Authors can now use the keyboard shortcut to add a timestamp to the current cursor location.
Finally, we need to link the list’s document template to the macro template. You could have also done this prior to uploading the template to the list. To do this in Word 2010:
- Go to the document library settings and click “Advanced Settings”.
- Click the link to “Edit Template” in the Document Template area and the template will open in Word.
- Choose “FILE” on the ribbon menu, then “Options” and finally click “Add-ins” from the left-hand menu.
- At the bottom of the resulting dialog, choose “Templates” from the Manage drop-down, then press “Go…” The Templates and Add-ins dialog (pictured right) will open.
- In the Document template enter the full Internet path to the macro template and press “Attach…”. Your path may appear similar to this: https://www.myCompany.com/
- Press “OK” to complete the action.
This will, finally, make the macro available for use when a new document is created from the template in that library. The documents fully support all collaboration features and can be trusted by the users to eliminate annoying security messages.
One caveat: the macros will only be available when the documents using them are able to find the macro template. In other words, when they’re opened on a system that has access to the SharePoint site on which they’re created/hosted. If transferred to a system or person that lacks access, the macros will not be available.
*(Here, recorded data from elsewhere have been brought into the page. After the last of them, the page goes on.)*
Every row gives one point. Examples show where two turns around zero, p and q, send a point. Where does a point land after both, in the order given? Backwards means that the second turn is done in reverse. Each puzzle has new turns, and all numbers are rounded.

Turn p:
[ 13 -14] => [19  3]
[35 63] => [-34  64]
[-30 -33] => [ 11 -43]
[-18 -16] => [  4 -24]
Turn q:
[-48 -14] => [-47 -16]
[-26  43] => [-28  42]
[ 24 -54] => [ 26 -53]
[16 12] => [15 13]
[33 13] => [32 14]
Where do these land?
p, then q: [-10  25] => [-27   4]
q, then p: [ 0 11] => [-9  6]
q, then p backwards: [24 36] => [43  1]
p, then q backwards: [-14 -72] => [ 51 -53]

Turn p:
[ 16  36 -55] => [-36  53 -21]
[  7 -26   6] => [  6 -23 -14]
[19 36 32] => [40 30 13]
[-42 -47  17] => [-11 -61  21]
Turn q:
[-19 -35   4] => [-20 -30  18]
[-25  -6 -55] => [-37 -17 -45]
[ 29 -22  27] => [ 33 -18  26]
[15 63 24] => [24 65  2]
Where do these land?
p, then q backwards: [18 29 36] => [36 20 28]
q, then p: [ -1 -59   7] => [ 14 -57 -10]
p, then q: [-39  26 -27] => [-31  31  31]
q, then p: [33 34  0] => [  6  41 -23]
q, then p backwards: [27 20 23] => [15 27 27]
q, then p: [-38 -51 -39] => [-42 -61  11]

Turn p:
[-5 -4 28 -2] => [ -3 -26   6 -11]
[ 19   3 -18  37] => [13 17 24 32]
[-40 -12 -15 -19] => [-36   2 -32  -1]
[ -5  49 -18  24] => [-15  41  38  -4]
[ 52  48  -7 -46] => [ 50  40   0 -55]
[-20 -85  30   7] => [ -8 -75 -36  40]
Turn q:
[ 15 -38 -13  35] => [ 20  -9 -17  48]
[-34  19  30  47] => [12 56 33 17]
[ 2 41 -9  2] => [-25  27 -12 -16]
[ 45   9  27 -42] => [ 24 -17 -28 -54]
[ 37  -4  49 -44] => [ 44 -20 -11 -57]
[-29  15 -36  21] => [-41  16   9  28]
[-36 -42 -48 -20] => [-34 -53  26  34]
Where do these land?
p, then q: [ 7 26 -7 35] => [ 23  33  10 -17]
q, then p: [  8 -54  -4 -17] => [ 26 -28 -14  40]
p, then q: [ 25  -5  36 -22] => [ 18 -41 -20  -9]
p, then q backwards: [-49  62  10  47] => [-82  37 -16 -14]
q, then p: [  9 -29 -35 -43] => [-11 -27 -43  36]

Turn p:
[ 30  -4  25  26  23 -10] => [  6   4  17  15   9 -47]
[ 22  62  -5 -23   2  -8] => [-48  44  12 -10 -23  -2]
[  3  34 -21  23  21  19] => [-37   8   1  38   6   2]
[-47 -38  22  32 -34 -10] => [ 25 -71  15 -18  11  12]
[ 43 -17  49 -41  46  68] => [57 81 34 28 36  2]
[-52 -29 -19  -5   3 -24] => [  2 -37 -37 -28  26  17]
[  1  -9 -50 -12 -62 -35] => [ -4 -29 -41 -27 -66  16]
Turn q:
[-30 -14   5 -27  42  -9] => [-26  -8 -22  -2  39 -30]
[ 45  -4 -46  11   8 -19] => [ 63  14   2  -6  -3 -21]
[-22  34   5  29  -5 -50] => [-17   3 -14   2 -56 -38]
[-51 -40  39  -8 -75  50] => [-48 -40 -20 -13  -5  97]
[  8  32  12 -42  -8 -46] => [-16 -13  30 -45 -15 -40]
[ 3 -2 52 25 22 26] => [-26 -10  21  56   8  10]
[ 27 -37 -60  37   0   2] => [ 74  11 -34  12   0  11]
[ 21  30  -8 -26  16  46] => [-3 43 37 -5 33 12]
Where do these land?
p, then q: [-30   1  29 -32  -4  -8] => [-19   1  26 -13  41  -4]
p, then q: [ 51  52 -12  -5  14   4] => [-39  20  -8  -9 -60  -6]
p, then q: [ 49  36 -33   5 -30  57] => [-14  23   5  23 -69  54]
p, then q backwards: [-26 -31  23  36  21  16] => [ 31 -44  17 -14  29   6]
p, then q: [  2 -42  27  -7  -9 -34] => [ 29 -29  24 -27  18 -21]
q, then p: [-31 -46  -9 -40  28 -33] => [  8   8 -74 -14  25 -16]
q, then p backwards: [-33 -23  17 -27  20 -33] => [-22  -2 -13  28  20 -47]
p, then q: [ 18  52 -42  71 -41  30] => [-20 -27 -54  36 -56  63]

To recap, creating a library of macro-enabled, template-driven documents entails:
- Create a *.docm file to hold your macros.
- Upload this file to your site in a location accessible to all users of the library (I recommend the Style Library).
- Optionally, add keyboard shortcut customizations to the *.docm file to make accessing your macros easy.
- Create your document template and save it as a *.docx file.
- Link your macro file (*.docm) to your document template (*.docx) via the Templates and Add-ins dialog.
- Create a new document library and upload your template as the default template for the library.
While this example is simple, the sky is the limit when it comes to macros. Anything from simple task automation to complex business processing is possible. You can even create macros that interact directly with SharePoint, something I discuss in another article, “Accessing SharePoint Lists with Visual Basic for Applications“.
I hope you’ve found this useful and will consider sharing any new information you may find!